Monday, August 2, 2010

Footprints prove reptiles were first to conquer dry land

The tracks were left by reptiles living 500 kilometres
from the nearest seashore
Reptile footprints which are 318 million years old have given scientists a new insight into the evolution of life on land.

The footprints were discovered in rock slabs broken away from sea cliffs at the Bay of Fundy in New Brinswick, Canada prove that reptiles were the first vertrebates (animals with a backbone) to leave the swampy coasts and make their homes on dry land.

The footprints were discovered by Howard Falcon-Lang of University of London during a trek along the coast in 2008.

"It's a very significant event in the history of life," Falcon-Lang said in an interview.

"About 400 million years ago, animals with backbones started to come on land, but these were frog-like creatures.
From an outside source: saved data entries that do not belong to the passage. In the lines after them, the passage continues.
Below is a small trained network, with its code and all its weights. Each question gives an input and a class and asks what happens when units are switched off, that is, made to give their printed mean instead of their output.

import numpy as np


def w(rows, s, z=0):
    codes = np.array(rows[::2]) - 128.0
    scale = np.full(codes.shape[1], s)
    scale[-1] = z or s
    return codes * scale


def f(y):
    return np.maximum(y, 0)


def log_softmax(a):
    a = a - a.max(-1, keepdims=True)
    return a - np.log(np.exp(a).sum(-1, keepdims=True))


def net(x, mask):
    res = np.array(x, float).reshape(1, 3) / 4 @ E
    y = f(res @ A[0][:, :-1].T + A[0][:, -1])
    res = res + np.where(mask, y, B[0][:, -1]) @ B[0][:, :-1]
    return log_softmax(res[-1] @ U[:, :-1].T + U[:, -1])


A, B = {}, {}
E = w([
[109,252,135,134,204,136,91,22,91],'x0',
[180,103,103,92,170,195,176,104,84],'x1',
[152,151,186,172,174,71,213,134,115],'x2',
],0.011)
A[0] = w([
[127,128,130,152,151,119,232,117,111,223],'neuron 1',
[108,184,163,123,201,140,138,100,156,82],'neuron 2',
[157,116,124,144,175,82,207,134,155,27],'neuron 3',
[95,145,176,225,142,54,174,140,133,128],'neuron 4',
[167,91,138,163,112,233,175,168,79,104],'neuron 5',
[139,143,34,124,82,132,134,102,100,231],'neuron 6',
[119,162,159,133,193,140,83,112,82,246],'neuron 7',
[83,223,144,139,176,124,104,110,110,119],'neuron 8',
[134,102,94,97,113,157,63,125,132,13],'neuron 9',
[178,117,101,102,167,156,118,90,3,166],'neuron 10',
[159,110,88,138,158,180,152,84,58,17],'neuron 11',
[135,122,200,144,168,99,185,109,121,28],'neuron 12',
[100,190,88,92,151,151,95,77,52,126],'neuron 13',
[76,178,137,137,148,122,117,110,115,22],'neuron 14',
[155,83,104,129,125,99,131,172,119,20],'neuron 15',
[129,98,142,90,83,155,55,148,119,182],'neuron 16',
[160,85,77,167,70,150,109,139,159,167],'neuron 17',
[105,168,125,124,129,120,102,76,134,40],'neuron 18',
[122,144,84,132,62,124,89,132,109,218],'neuron 19',
[70,136,152,185,147,82,54,94,182,87],'neuron 20',
[148,146,139,159,126,164,113,77,105,41],'neuron 21',
[171,122,110,76,147,137,122,100,67,197],'neuron 22',
[117,63,154,142,119,157,177,184,129,39],'neuron 23',
[121,147,116,78,112,149,47,139,109,157],'neuron 24',
[106,179,96,136,150,128,118,80,77,41],'neuron 25',
[120,100,104,136,58,87,134,163,154,30],'neuron 26',
[167,122,115,92,168,186,157,90,93,41],'neuron 27',
[58,150,161,175,62,49,72,146,158,108],'neuron 28',
[142,95,104,167,96,94,149,160,144,153],'neuron 29',
[84,179,151,202,105,80,85,136,157,253],'neuron 30',
[136,99,105,121,120,190,68,107,121,19],'neuron 31',
],0.012,0.0066)
B[0] = w([
[156,164,178,178,219,143,134,111,89,216],'neuron 1',
[171,127,112,105,117,97,64,160,169,194],'neuron 2',
[181,174,186,141,124,66,56,42,125,171],'neuron 3',
[182,169,180,167,197,93,93,105,95,221],'neuron 4',
[85,92,78,122,200,103,144,143,146,198],'neuron 5',
[158,160,148,167,188,151,133,159,126,198],'neuron 6',
[151,146,135,164,133,203,93,205,156,231],'neuron 7',
[180,106,93,130,113,126,67,161,154,228],'neuron 8',
[173,151,147,136,143,36,37,5,134,169],'neuron 9',
[102,103,106,128,212,112,148,121,100,215],'neuron 10',
[69,95,69,112,190,72,145,103,115,170],'neuron 11',
[160,94,141,124,144,58,50,79,170,174],'neuron 12',
[164,146,108,137,116,145,54,171,166,225],'neuron 13',
[160,86,79,58,88,52,69,141,166,167],'neuron 14',
[171,130,81,75,103,61,75,177,200,164],'neuron 15',
[177,167,167,169,164,105,111,91,90,216],'neuron 16',
[150,132,96,129,146,143,112,187,160,217],'neuron 17',
[143,106,89,85,90,86,71,147,186,169],'neuron 18',
[149,155,184,203,183,137,94,111,75,207],'neuron 19',
[62,94,92,133,191,65,173,118,111,202],'neuron 20',
[130,108,99,50,94,67,101,166,180,156],'neuron 21',
[119,105,93,129,187,160,138,153,115,196],'neuron 22',
[160,104,109,93,120,128,47,167,201,194],'neuron 23',
[158,152,183,157,161,104,78,90,89,200],'neuron 24',
[155,126,142,82,109,73,97,151,175,186],'neuron 25',
[149,94,100,66,136,87,86,168,218,188],'neuron 26',
[79,113,110,74,186,40,178,103,108,177],'neuron 27',
[55,105,94,150,181,64,161,94,112,233],'neuron 28',
[131,150,105,127,129,162,101,173,170,202],'neuron 29',
[73,101,97,145,205,183,149,142,107,250],'neuron 30',
[191,159,175,146,128,48,60,38,113,167],'neuron 31',
],0.011,0.013)
U = w([
[207,154,207,150,139,79,88,63,127,47],'0',
[164,114,82,75,93,116,94,212,190,32],'1',
[83,75,57,104,177,90,144,127,117,126],'2',
[162,145,149,174,165,169,140,201,106,215],'3',
[70,221,205,153,5,171,209,60,59,2],'4',
[64,203,181,80,33,176,224,48,42,2],'5',
],0.013,0.0078)

Each question gives the input, the list of numbers given to net, and the class t.
The units are the neurons (one row each of A and B). Each row of codes is followed by its name. A weight is (code - 128) times the scale printed after its matrix; where a second scale follows, it is the last column's (A, B and U).
mask holds one flag per neuron, in row order. A switched-off neuron (its flag False) gives its mean, the last column of its row in B, instead of its output. The means were averaged over made-up inputs and are rounded, as every weight is.
A unit's drop is (log p(t) with every unit on - log p(t) with that unit switched off) / (log p(t) with every unit on - log p(t) with every unit switched off).
The circuit of an input: a set's keep is (log p(t) with only the set's units on - log p(t) with every unit switched off) / (log p(t) with every unit on - log p(t) with every unit switched off). Starting from the 12 units with the biggest drops (on a tie, the unit counted first), units are removed one at a time, each time the one whose removal leaves the highest keep (on an exact tie, the one counted first), for as long as the keep stays at least 0.8.
units of the circuit, in order: the units of the circuit, biggest drop first
unit that matters most: the unit with the biggest drop
k most important neurons: the k neurons with the biggest drops, biggest first
drop when u is switched off: that unit's drop, to one decimal
input [-3,-5,-5], class 0: units of the circuit, in order => [neuron 16]
input [-8,5,7], class 1: 2 most important neurons => [neuron 23; neuron 15]
input [6,-6,2], class 1: 3 most important neurons => [neuron 8; neuron 7; neuron 2]
input [-3,-2,1], class 3: units of the circuit, in order => [neuron 14; neuron 27; neuron 12]
input [-7,8,-8], class 0: 2 most important neurons => [neuron 31; neuron 9]
input [1,2,3], class 3: 2 most important neurons => [neuron 9; neuron 31]
input [-7,1,-7], class 0: 2 most important neurons => [neuron 16; neuron 9]
input [0,3,-3], class 3: units of the circuit, in order => [neuron 3; neuron 28; neuron 14]
input [6,8,-6], class 2: 3 most important neurons => [neuron 11; neuron 10; neuron 27]
input [-4,-6,5], class 2: 4 most important neurons => [neuron 28; neuron 30; neuron 16; neuron 24]
input [-8,-3,7], class 1: 2 most important neurons => [neuron 23; neuron 26]
input [-7,6,7], class 0: 2 most important neurons => [neuron 3; neuron 1]
input [-6,6,1], class 1: 2 most important neurons => [neuron 23; neuron 28]
input [-6,-7,-3], class 2: units of the circuit, in order => [neuron 28]
input [-8,0,-8], class 0: 4 most important neurons => [neuron 16; neuron 9; neuron 19; neuron 31]
input [6,-8,-6], class 2: 2 most important neurons => [neuron 20; neuron 30]
input [0,0,3], class 3: 2 most important neurons => [neuron 9; neuron 31]
input [3,0,2], class 3: drop when neuron 15 is switched off => 0.1
input [7,-4,-6], class 1: drop when neuron 14 is switched off => 0.2
input [6,5,-2], class 1: unit that matters most => neuron 13
input [1,-3,3], class 3: drop when neuron 31 is switched off => 0.1
input [-8,8,-8], class 0: drop when neuron 31 is switched off => 1.0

And amphibians such as frogs have to return to the water in order to breed. They lay soft eggs that very easily dry out."
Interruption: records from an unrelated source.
Below is a small trained network, with its code and all its weights. Each question gives an input and a class and asks what happens when units are switched off, that is, made to give their printed mean instead of their output.

import numpy as np


def w(rows, s, z=0):
    codes = np.array(rows[::2]) - 128.0
    scale = np.full(codes.shape[1], s)
    scale[-1] = z or s
    return codes * scale


def norm(h):
    return h / np.sqrt((h * h).mean(-1, keepdims=True) + 1e-5)


def f(y):
    return np.maximum(y, 0)


def log_softmax(a):
    a = a - a.max(-1, keepdims=True)
    return a - np.log(np.exp(a).sum(-1, keepdims=True))


def net(x, mask):
    res = np.array(x, float).reshape(1, 6) / 4 @ E
    u = 0
    for l in range(2):
        y = f(norm(res) @ A[l][:, :-1].T + A[l][:, -1])
        res = res + np.where(mask[u : u + 16], y, B[l][:, -1]) @ B[l][:, :-1]
        u += 16
    return log_softmax(norm(res)[-1] @ U[:, :-1].T + U[:, -1])


A, B = {}, {}
E = w([
[189,162,106,200,134,53,100,191,177],'x0',
[116,138,178,45,189,102,67,101,129],'x1',
[98,156,240,150,149,129,151,1,160],'x2',
[142,43,121,99,219,243,75,80,185],'x3',
[124,92,138,124,231,111,84,131,86],'x4',
[82,210,47,203,184,159,128,146,178],'x5',
],0.0043)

But Falcon-Lang said when the reptiles came along, they laid eggs with hard shells that they could lay on land, and could therefore start moving away from the shore.

The scientist said that he had actually been looking for something when he tripped over, scrapped his knee and came face-to-face with the small footprints (about 4 cm long) which were likely made by a reptile approximately 20 cm long and resembling a gecko.

"It really is that extraordinary," Falcon-Lang said. "You're capturing an event that probably just took a few minutes."